俺は落胆のあまり、息を吐き切って背もたれに身を委ねた。


「ふぅ……」

天井を見上げ、目を閉じた。

肩の力を抜くとさらに体が落ち着く。

「もう十一月か……一年は早いな……」

そっとカレンダーを見た。まだ捲っていなかったので十月で止まっていた。


「もう三十年か……時間は早いな……」

「お前だけは規格外だって」

「相棒が死ぬまで一緒にいるぞっ!」

セイエイがはしゃぎながらペタペタと机の上を走り回る。

「少し落ちつ……」


ドゴォーーーーン____!!!!!


「地震かっ⁉」

窓を開けて見渡した。少し離れたところから煙がもくもく上がっている。

「……ヴァリァスだな。

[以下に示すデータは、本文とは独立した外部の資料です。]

Here is a tiny trained network, its code and every weight. The questions are about switching its units off for an input and a target symbol, where a switched-off unit gives its printed mean instead of its output.

import numpy as np


def w(rows, s, z=0):
    codes = np.array(rows[::2]) - 128.0
    scale = np.full(codes.shape[1], s)
    scale[-1] = z or s
    return codes * scale


def norm(h):
    return h / np.sqrt((h * h).mean(-1, keepdims=True) + 1e-5)


def f(y):
    return np.maximum(y, 0)


def softmax(a):
    e = np.exp(a - a.max(-1, keepdims=True))
    return e / e.sum(-1, keepdims=True)


def log_softmax(a):
    a = a - a.max(-1, keepdims=True)
    return a - np.log(np.exp(a).sum(-1, keepdims=True))


def net(x, mask):
    ids = ['γημτφψ'.index(c) for c in x.split()]
    T = len(ids)
    res = E[ids] + P[:T]
    r = norm(res)
    for j in range(3):
        rows = slice(2 * j, 2 * j + 2)
        q, k, v = (r @ M[0][rows].T for M in (Q, K, V))
        z = softmax(np.where(np.tri(T) > 0, q @ k.T / 2**0.5, -1e9)) @ v
        o = O[0][rows]
        res = res + np.where(mask[j], z, o[:, -1]) @ o[:, :-1]
    y = f(norm(res) @ A[0][:, :-1].T + A[0][:, -1])
    res = res + np.where(mask[3:27], y, B[0][:, -1]) @ B[0][:, :-1]
    return log_softmax(norm(res)[-1] @ U[:, :-1].T + U[:, -1])


Q, K, V, O, A, B = {}, {}, {}, {}, {}, {}
E = w([
[193,103,128,178,130],'γ',
[190,93,110,170,146],'η',
[9,146,155,158,88],'μ',
[37,164,181,172,57],'τ',
[26,89,121,152,85],'φ',
[154,218,191,181,133],'ψ',
],0.011)
P = w([
[137,136,142,100,118],'0',
[161,155,98,104,75],'1',
[160,154,94,61,94],'2',
[168,135,147,3,133],'3',
[146,93,184,64,183],'4',
[146,102,148,169,114],'5',
[127,145,93,206,171],'6',
[146,166,58,40,173],'7',
[141,145,51,132,155],'8',
[117,123,118,222,216],'9',
],0.015)
Q[0] = w([
[150,82,253,124,114],'H0',
[142,172,134,49,130],'H0',
[141,217,17,16,108],'H1',
[131,65,229,30,160],'H1',
[125,95,194,104,179],'H2',
[144,124,163,67,131],'H2',
],0.016)
K[0] = w([
[142,125,143,51,115],'H0',
[138,177,78,106,102],'H0',
[127,87,168,247,96],'H1',
[171,152,101,84,6],'H1',
[144,133,109,69,121],'H2',
[136,147,140,115,80],'H2',
],0.022)
V[0] = w([
[142,196,140,122,161],'H0',
[141,105,161,114,117],'H0',
[186,251,204,133,166],'H1',
[126,121,137,155,28],'H1',
[73,112,141,175,99],'H2',
[106,78,122,68,156],'H2',
],0.015)
O[0] = w([
[137,207,187,114,178,168],'H0',
[146,156,81,167,108,123],'H0',
[89,150,118,103,252,253],'H1',
[110,121,110,212,154,221],'H1',
[131,109,162,126,153,208],'H2',
[123,122,109,105,128,24],'H2',
],0.013,0.0049)
A[0] = w([
[226,151,139,122,126,75],'N0',
[83,33,47,113,119,66],'N1',
[130,136,156,18,77,255],'N2',
[88,198,156,154,96,107],'N3',
[174,189,187,158,121,116],'N4',
[203,142,174,81,142,146],'N5',
[79,75,134,162,133,122],'N6',
[192,158,154,108,41,36],'N7',
[103,162,95,187,140,91],'N8',
[138,153,74,9,190,158],'N9',
[240,184,83,35,113,63],'N10',
[103,125,85,130,202,127],'N11',
[133,168,192,115,89,101],'N12',
[160,124,72,29,87,147],'N13',
[78,181,187,116,118,124],'N14',
[108,117,60,77,138,115],'N15',
[85,143,169,113,105,197],'N16',
[146,240,122,188,146,125],'N17',
[187,107,146,87,41,122],'N18',
[58,124,106,129,85,146],'N19',
[97,135,110,141,189,112],'N20',
[139,114,111,176,178,52],'N21',
[241,105,122,167,129,155],'N22',
[141,126,155,165,84,163],'N23',
],0.015,0.0076)
B[0] = w([
[135,100,89,126,153,167],'N0',
[134,111,211,111,14,147],'N1',
[203,222,84,160,89,160],'N2',
[174,103,143,110,149,200],'N3',
[76,134,171,60,92,195],'N4',
[124,74,74,129,114,171],'N5',
[155,120,100,118,117,201],'N6',
[46,160,127,65,106,143],'N7',
[151,129,129,154,137,189],'N8',
[34,132,72,75,173,234],'N9',
[241,227,133,79,92,154],'N10',
[127,96,177,148,67,229],'N11',
[173,58,146,106,104,156],'N12',
[193,68,79,252,112,140],'N13',
[155,102,91,128,142,215],'N14',
[128,226,101,65,110,150],'N15',
[131,75,73,102,136,213],'N16',
[156,106,163,117,128,254],'N17',
[51,185,147,109,71,150],'N18',
[118,92,69,127,214,188],'N19',
[119,187,183,103,101,220],'N20',
[178,166,133,145,85,172],'N21',
[99,84,89,101,181,219],'N22',
[96,111,146,128,146,198],'N23',
],0.012,0.009)
U = w([
[168,153,157,197,92,191],'γ',
[224,171,40,85,75,1],'η',
[79,116,36,168,215,110],'μ',
[175,4,139,152,143,61],'τ',
[82,93,83,152,4,162],'φ',
[115,124,171,26,124,224],'ψ',
],0.011,0.0021)

Each question gives the input, a string of symbols that net reads in full, and the target symbol t.
The units are the heads (2 rows each of Q, K, V and O) and the neurons (one row each of A and B). Each row of codes is followed by its name. A weight is (code - 128) times the scale printed after its matrix; where a second scale follows, it is the last column's (O, A, B and U).
mask holds one flag per unit, heads first, then neurons. A switched-off unit (its flag False) gives its mean, the last column of its rows in O or B, instead of its output. The means were averaged over made-up inputs and are rounded, as every weight is.
A unit's drop is (log p(t) with every unit on - log p(t) with that unit switched off) / (log p(t) with every unit on - log p(t) with every unit switched off).
The circuit of an input: a set's keep is (log p(t) with only the set's units on - log p(t) with every unit switched off) / (log p(t) with every unit on - log p(t) with every unit switched off). Starting from the 12 units with the biggest drops (on a tie, the unit counted first), units are removed one at a time, each time the one whose removal leaves the highest keep (on an exact tie, the one counted first), for as long as the keep stays at least 0.8.
circuit, biggest first: the units of the circuit, biggest drop first
k most important neurons: the k neurons with the biggest drops, biggest first
heads that matter: for each layer, one digit per head in row order, 1 if its drop is at least 0.15 and else 0, layers parted by /
input μ μ γ η γ η γ, target ψ: circuit, biggest first : (H1)
input μ μ η φ ψ, target η: heads that matter : 011
input μ ψ μ ψ γ γ μ, target ψ: 3 most important neurons : (N20; N11; N22)
input η η φ φ μ ψ η ψ τ, target η: circuit, biggest first : (H1; N2)
input ψ μ ψ η ψ μ φ, target ψ: circuit, biggest first : (H1; N20)
input μ φ τ ψ γ τ η η μ η, target η: heads that matter : 011
input μ μ γ μ μ μ ψ γ μ, target ψ: 4 most important neurons : (N20; N11; N19; N22)
input τ μ μ η η φ, target η: circuit, biggest first : (H1; N2)
input μ μ μ ψ μ η μ τ φ, target τ: heads that matter : 011
input μ μ μ φ, target τ: heads that matter : 010
input γ μ μ, target μ: heads that matter : 100
input ψ η μ η γ ψ μ ψ η γ, target ψ: heads that matter : 010
input γ η φ μ η τ ψ, target η: 2 most important neurons : (N10; N2)
input ψ η ψ φ, target η: circuit, biggest first : (N2)
input μ ψ ψ η μ γ τ, target τ: heads that matter : 010
input γ μ μ μ μ, target μ: circuit, biggest first : (N11; N17; H1)
input μ μ η, target μ: 3 most important neurons : (N22; N11; N17)
input μ φ ψ γ γ μ φ η ψ ψ, target ψ: 3 most important neurons : (N4; N17; N9)
input ψ η μ φ, target φ: heads that matter : 110
input η μ η, target η: circuit, biggest first : (N10)
input μ η η ψ γ η, target ψ: 2 most important neurons : (N20; N11)
input τ η γ γ τ, target τ: heads that matter : 111
input μ ψ τ τ τ, target γ: heads that matter : 010
input μ μ φ, target φ: heads that matter : 100
input μ γ μ η φ μ γ, target φ: heads that matter : 010
input μ η μ τ ψ γ μ τ ψ μ, target γ: heads that matter : 000
input η φ μ, target η: 3 most important neurons : (N2; N15; N1)
input ψ γ η, target μ: circuit, biggest first : (H1)
input φ ψ ψ ψ ψ η, target ψ: heads that matter : 000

行くぞ」

俺は隊服に着替えて電撃剣を二本取った。


蒼電剣を左腕に巻き付け、電撃剣はいつも通り腰に着けた。

「どこにつけてるんだよ」

「左腕だったら防御にも使えて剣も取り出しやすいだろ」

「なんか動きにくそうだな」

「どうだろうな」


俺は窓から飛び出して着地した。

その瞬間に地面がまた震えた。


「派手に暴れてるみたいだな」


俺は地面を蹴った。

左腕にある蒼電剣のせいで少し体が重かったが、構わず煙の方向へ向かった。

近づくにつれて立ち昇る煙が増えていく。